After their golf leases expired John would occasionally give golf lessons, but his attention turned to sailing, both pleasurably and competitively. He also worked closely with noted shipwright Roy Dunbar, helping repair and restore wooden boats for more than a decade.
John also spent a few years modeling for Eileen Seals International. He modeled for numerous products and merchandise, mostly suits and men’s clothing. On occasion he appeared in the New York Times full page ad for Nordstrom. His likeness was also seen in a national bank lobby advertisement!
Last, but not least, a very large part of John’s life was with our St. Benedict Catholic Church family. He cherished his years there, both in worship and service. So many he loved so well…
John Frantz was extremely intelligent. He was an athlete; he was a runner, a cyclist, a competitive sailor. He was a tough man, a gentleman. He was a wonderful and loving husband, father, grandfather, great-grandfather…
And from all of us he touched along the way, thank you John Frantz, for being such a fine man…
Sorry for your loss, Jeff. How well we remember your parents devotion to you and Darcy. We retain fond memories of them when we were a young married couple
and I was playground director at Ross Playfield. You were blessed with a wonderful dad.
Hugh & Robin McCall
It was always such a pleasure to see John in my office and exchange stories with him. He was truly a gentle man. Soft spoken and he chose his words carefully. Clearly loved his Victoria and children very much. I will cherish my memories of him.
Richard Fogerty, MD
I met John at the 211, a pool hall in downtown Seattle, that started a friendship that lasted almost 50 years. Friday nights would be our night to gather with a group of friends to play billiards and test our skills. John always set a high standard for himself and brought out your best if you were going to compete with him n billiards or on the golf course. One of my favorite fondest memories of John was traveling on I-5 north, following John in his white Cadillac convertible, top down, with his hair blowing in the wind and a big smile on his face. He looked like a million bucks. If you knew John you were lucky. If he was your friend you were blessed, a true gentleman. Life has been better knowing you. Your friend, Neal.
My uncle John, as one of many nephews and nieces that loved him so dearly, I was very fortunate to have him as one of the true men in my life. As a child of divorce, I always looked forward to seeing him and getting a big bear hug from him. I was always so envious (not jealous) of my cousins to have such a great dad who always was interested in what you were doing and would listen to you and genuinely cared. I miss and love you Uncle John, and I love you to auntie Vicki.

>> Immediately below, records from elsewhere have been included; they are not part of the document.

Each row comes from the steps of one walk. Every step used is in the known rows, and no mark comes twice. Write the walk behind each row, first mark first.
Known rows
r, t, c: -1.30 -2.32 -0.83 +2.85 +0.95 -3.96 -2.02 -0.20 -0.36 +0.73 +5.01 -2.76 -0.59 +2.24 +1.63 -1.54 -1.42 -2.03 +7.27 -0.72 -0.50 +1.62
r, j, w, t: -5.89 -1.19 -1.07 -0.67 -3.19 -1.77 -2.37 -1.46 -3.04 -2.00 -0.09 -3.19 -1.22 +0.06 -0.16 -5.13 -0.73 -1.80 +4.13 +0.51 +1.36 +3.27
e, t, c: -4.81 -1.27 -0.92 +1.68 -0.96 -2.45 -2.29 -0.72 -0.89 +1.15 +4.49 -1.83 -0.59 +1.82 +4.24 -2.55 -1.22 -2.63 +6.88 -0.02 -1.33 +0.78
c, t: -0.84 -0.05 +0.99 +1.97 -1.84 -2.97 -2.87 +0.21 -2.47 -4.18 +7.11 -3.99 +1.07 +0.71 +5.38 -1.75 -1.02 -1.02 +5.62 +0.50 -0.85 +0.14
r, t, j, w: -1.10 -2.61 -0.74 +0.61 -2.20 -2.43 -1.31 -1.81 -1.76 -1.07 +1.70 -2.31 -2.02 +1.74 +0.62 -2.62 -1.06 -2.67 +3.87 -0.34 +0.77 +2.60
j, r: -1.25 -0.70 -0.58 +0.87 +0.20 -1.16 -2.03 -0.94 -2.30 -1.04 +5.22 -4.76 +0.75 +0.32 +3.01 -1.32 +1.76 -2.32 +5.61 -0.64 -0.97 +0.45
e, j: -1.97 -1.26 -0.02 -1.32 -2.44 -3.00 -2.30 +0.16 -2.17 -1.14 +2.94 -2.11 -0.80 +0.63 +2.74 -2.34 -0.34 -0.87 +6.63 +0.85 +0.15 +0.83
r, d, t, j: -1.07 -2.10 -2.02 +0.17 -0.51 -2.50 -0.87 +1.12 -1.34 -1.04 -0.42 -2.72 -1.06 +1.62 -1.18 -2.68 -2.91 -1.30 +5.57 -1.35 +0.12 +2.47
w, c, t, j, r, d: -2.55 -2.86 -1.41 +2.19 +3.63 -2.48 -0.80 +1.04 -2.97 -2.65 +0.47 -4.49 -0.52 +1.74 +1.79 -2.45 -1.19 -2.58 +5.12 -2.01 -2.13 +2.51
c, t, j, w: -0.89 -1.06 +0.28 +1.01 -4.43 -2.19 -1.81 -1.51 -3.33 -4.40 +3.80 -2.65 -1.34 +1.09 +3.47 -2.31 -1.72 -3.20 +3.61 +0.29 -0.23 +1.30
d, r, t, c: -0.40 -0.81 -2.08 +1.91 +2.88 -2.99 -1.92 +0.38 -0.54 +1.74 +2.53 -2.09 -1.09 +1.79 -0.03 -2.88 -1.44 -2.81 +7.13 -2.25 -0.18 +1.05
w, r, d, j: -2.91 -0.28 -2.15 +0.87 +3.17 -2.44 -1.56 +1.55 -1.97 +0.13 -1.44 -4.99 -0.51 +0.83 +0.17 -4.03 -1.60 -3.74 +7.01 -2.37 +0.45 +1.41
e, t, j, w, c: -8.07 -1.82 -1.41 -0.12 -1.40 -1.16 -1.62 -1.27 -2.76 +0.14 -2.13 -0.36 -2.83 +1.97 +2.55 -2.67 -1.85 -1.99 +4.66 +0.67 -0.29 +2.14
t, j, w, r: -3.97 -0.62 -1.15 +0.24 -3.31 -0.83 -1.02 -1.28 -2.93 -1.93 -2.97 -2.25 -2.73 +1.01 +2.36 -3.06 -1.72 -4.26 +5.51 -0.58 +0.75 -0.10
t, j, r, d: -0.26 -3.10 -1.63 +0.34 +0.58 -1.37 -0.65 -0.44 -1.84 -1.03 +1.62 -4.54 -0.45 +1.45 +0.00 -2.86 -0.15 -4.60 +4.62 -2.22 -1.41 +2.01
w, t, j: -5.87 -1.25 -0.83 +0.53 -3.85 -2.86 -0.70 +0.46 -2.76 -1.51 +0.00 -0.83 -2.25 +0.76 +1.39 -3.45 -1.84 -2.08 +6.55 +0.63 -0.12 +2.24
j, r, t: -0.90 -1.56 -0.39 +1.43 +2.26 -2.39 -1.74 -0.99 -1.25 -0.03 +5.03 -5.32 +0.86 +0.70 +1.55 -2.42 +1.67 -1.41 +4.84 -1.01 -0.40 +2.05
e, t, j: -5.21 -1.97 -0.23 -0.24 -3.36 -2.52 -1.40 -0.47 -1.53 -0.03 +2.15 -0.85 -1.54 +1.35 +3.74 -3.70 -0.87 -2.84 +4.98 +0.03 -0.38 +1.54
d, r: -1.92 +0.63 -0.98 -0.34 -0.61 -1.15 -2.60 +0.59 -2.03 -0.82 +2.64 -2.14 -0.26 +0.57 +0.99 -2.54 -0.74 -2.45 +6.42 -0.91 -0.07 -0.55
e, t: -4.78 -0.56 +0.05 +0.26 -1.67 -1.81 -2.61 -0.56 -1.38 -0.29 +3.98 -2.50 +0.40 +0.64 +4.59 -3.44 -0.42 -1.22 +5.40 +0.78 -0.50 +0.81
t, c: -1.98 -1.38 -0.81 +2.30 -1.25 -2.87 -2.31 +0.04 -1.35 -0.25 +5.19 -2.11 -0.67 +2.15 +2.80 -0.34 -1.48 -3.06 +7.83 -0.38 -1.12 -0.01

Which walk is each row?
-0.70 -0.20 -1.02 +0.44 +1.92 -2.32 -2.34 +0.49 -1.05 +0.29 +2.18 -3.05 -0.32 +0.67 +0.08 -3.54 -0.64 -1.33 +5.63 -1.41 +0.50 +0.92 -> d, r, t
-2.28 -0.51 -1.75 +2.93 +1.71 -1.98 -1.73 -1.69 -1.17 +0.25 -1.37 -3.85 -1.78 +1.60 +2.06 -3.00 -2.05 -3.06 +6.43 -1.05 +0.49 +0.90 -> j, w, r, t, c
-0.80 -1.54 -0.07 +1.65 -1.93 -2.77 -0.84 -0.35 -3.04 -2.69 +4.86 -4.06 -0.27 +0.61 +4.13 -2.24 +0.71 -3.26 +3.99 -1.37 -1.22 +1.13 -> c, t, j, r
-1.31 -1.53 +0.52 +1.39 -3.06 -3.62 -1.59 +0.37 -2.76 -3.77 +5.16 -2.10 -0.87 +1.20 +4.85 -2.15 -1.49 -2.54 +5.48 -0.30 -0.64 +0.86 -> c, t, j
-0.76 -0.95 -1.98 +0.03 +0.68 -0.92 -2.40 -0.67 -2.56 -1.09 +3.14 -5.06 -0.46 +1.48 -2.55 -2.58 -1.32 -3.93 +4.70 -1.20 +0.32 +2.68 -> r, d, j, w
-5.18 +0.11 -3.08 +1.99 -1.59 -2.11 -1.46 -0.51 -3.19 +1.15 +1.40 -2.34 -2.68 +1.37 -1.96 -2.50 -1.73 -3.96 +6.79 -0.38 +0.23 +3.30 -> d, j, w, t, c
-4.07 -1.48 -2.39 +0.23 +2.28 -1.67 -1.32 -0.17 -2.56 +0.41 -3.74 -0.71 -3.36 +2.05 -1.42 -2.56 -2.06 -2.29 +5.22 -1.53 +0.71 +2.38 -> d, r, t, j, w, c
+0.83 -2.63 -0.73 +1.54 +1.17 -2.28 -0.82 -0.05 -2.35 -3.08 +3.58 -5.68 +0.37 +1.10 +2.36 -3.60 -0.50 -4.00 +3.71 -2.13 -1.90 +2.09 -> c, t, j, r, d
-0.11 -2.17 -0.30 -0.67 +1.34 -3.09 -1.30 -0.54 -1.55 +1.20 +2.73 -4.58 -0.15 +0.05 +1.10 -3.32 +1.98 -0.77 +4.82 -0.66 +0.14 +2.64 -> e, j, r, t
-0.83 -0.60 -1.63 +0.53 +0.99 -1.83 -2.05 +0.84 -1.18 -1.41 +1.86 -4.39 +0.80 +1.05 -1.16 -2.24 -2.35 +0.12 +6.05 -0.49 -0.02 +1.94 -> r, d, t
-5.68 -2.04 -1.44 +0.58 -1.52 -1.51 -1.66 -0.83 -3.38 -1.67 -0.85 -0.63 -2.92 +2.21 +1.25 -0.25 -2.12 -2.43 +6.01 +0.35 -0.13 +1.44 -> t, j, w, c
-4.82 -0.32 +0.27 +2.63 +1.36 -3.18 -2.78 +1.22 -3.31 -3.32 +4.21 -2.73 +0.12 +1.25 +5.47 -0.62 -1.77 +0.24 +7.28 +0.64 -1.10 +0.65 -> w, c, t
-0.58 -2.13 -2.83 +2.96 +3.90 -3.94 -0.83 +0.16 -1.34 +3.78 +5.18 -4.34 -0.59 +1.53 -0.71 -1.34 +1.43 -3.88 +6.03 -3.15 -0.33 +3.49 -> d, j, r, t, c
-1.33 -0.83 -0.21 -1.64 -3.60 -1.08 -2.56 -1.58 -2.88 -1.73 +2.03 -2.60 -1.30 +0.54 +1.32 -2.40 -0.45 -1.47 +5.14 +1.13 +0.62 +1.32 -> e, j, w
-1.68 -2.97 -0.23 +0.87 -1.19 -4.09 -1.14 +0.25 -1.09 -0.40 +2.58 -1.76 -1.50 +1.81 +1.73 -2.36 -1.12 -2.03 +5.64 -0.67 +0.32 +2.34 -> r, t, j
-4.89 -1.85 +0.06 +2.19 -0.48 -4.00 -1.56 +1.41 -3.24 -3.25 +2.43 -0.89 -1.51 +1.80 +4.77 -0.75 -2.43 -1.19 +6.83 -0.08 -0.94 +1.17 -> w, c, t, j
-3.91 -0.72 -3.36 +1.72 +0.64 -1.49 -1.25 -0.50 -2.58 +0.79 -0.08 -3.88 -1.95 +1.83 -4.10 -3.74 -2.95 -4.67 +6.16 -1.31 -0.21 +4.46 -> r, d, j, w, t, c
-1.89 -1.16 -2.23 +0.41 -1.57 -2.08 -0.25 +0.25 -2.49 +0.00 +1.08 -3.01 -0.98 +0.53 +0.72 -1.60 +0.75 -1.42 +4.86 -1.49 +0.00 +1.92 -> d, t, j, r
-1.77 -1.09 -1.69 +1.03 +0.67 -2.84 -1.32 -1.32 -1.45 +1.32 -3.70 -3.10 -2.68 +1.18 +0.93 -4.10 -1.85 -2.34 +6.54 -0.71 +1.05 +1.65 -> e, j, w, r, t, c
-5.58 -1.12 -2.51 -1.31 +1.49 -1.25 -3.13 +0.01 -3.13 -0.27 -2.64 -1.78 -1.86 +1.14 -1.21 -3.19 -0.77 -2.37 +5.01 -1.69 +1.17 +1.31 -> d, r, j, w, c
-3.86 +1.05 -1.81 +0.28 -0.29 -1.06 -2.02 -0.23 -3.24 -0.21 -1.06 -3.98 -1.50 +0.40 +0.72 -2.61 -0.50 -3.59 +5.92 -1.07 +1.39 +0.92 -> d, j, w, r
-1.16 -1.66 -1.27 -0.14 +0.40 -3.05 -1.01 +0.54 -1.28 +0.45 +0.15 -1.00 -2.10 +1.38 -0.37 -3.76 -1.19 -2.91 +5.36 -2.17 +0.59 +1.59 -> d, r, t, j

What a wonderful man, a true gentleman. He was my first appointment in tax season, I got to shake off the rust while talking to him. Some years he brought homemade muffins too. He and Jeff taught me and my family how to golf nearly thirty years ago, at Jefferson Park. My condolences to Vicki and the family. I will miss him tremendously.
Roger Burgher, CPA
Great memories of exchange, laughter, opinions, and perspectives are so cherished. I am very happy to have had a close relationship with my dear Uncle. He welcomed my visits and I can remember being very glad to see him. His example was akin to a great statesman, always current and timely, relevant and fully considerate of all factors. I'm a better person for having known him.
- Paul D Gibson
I hired and worked with John from 1974 to 1976. We used to play golf together with my son caddying for me and his son Jeff caddying for him at a Golf Course on the southside of Seattle that had a leather rendering plant nearby and if the wind was blowing in the right direction it would clear your sinuses. Everybody loved John. He was intelligent, hardworking, and as many others have commented an old fashioned gentleman. I wish I had known him better personally and had stayed in touch after I moved from Seattle in 1976.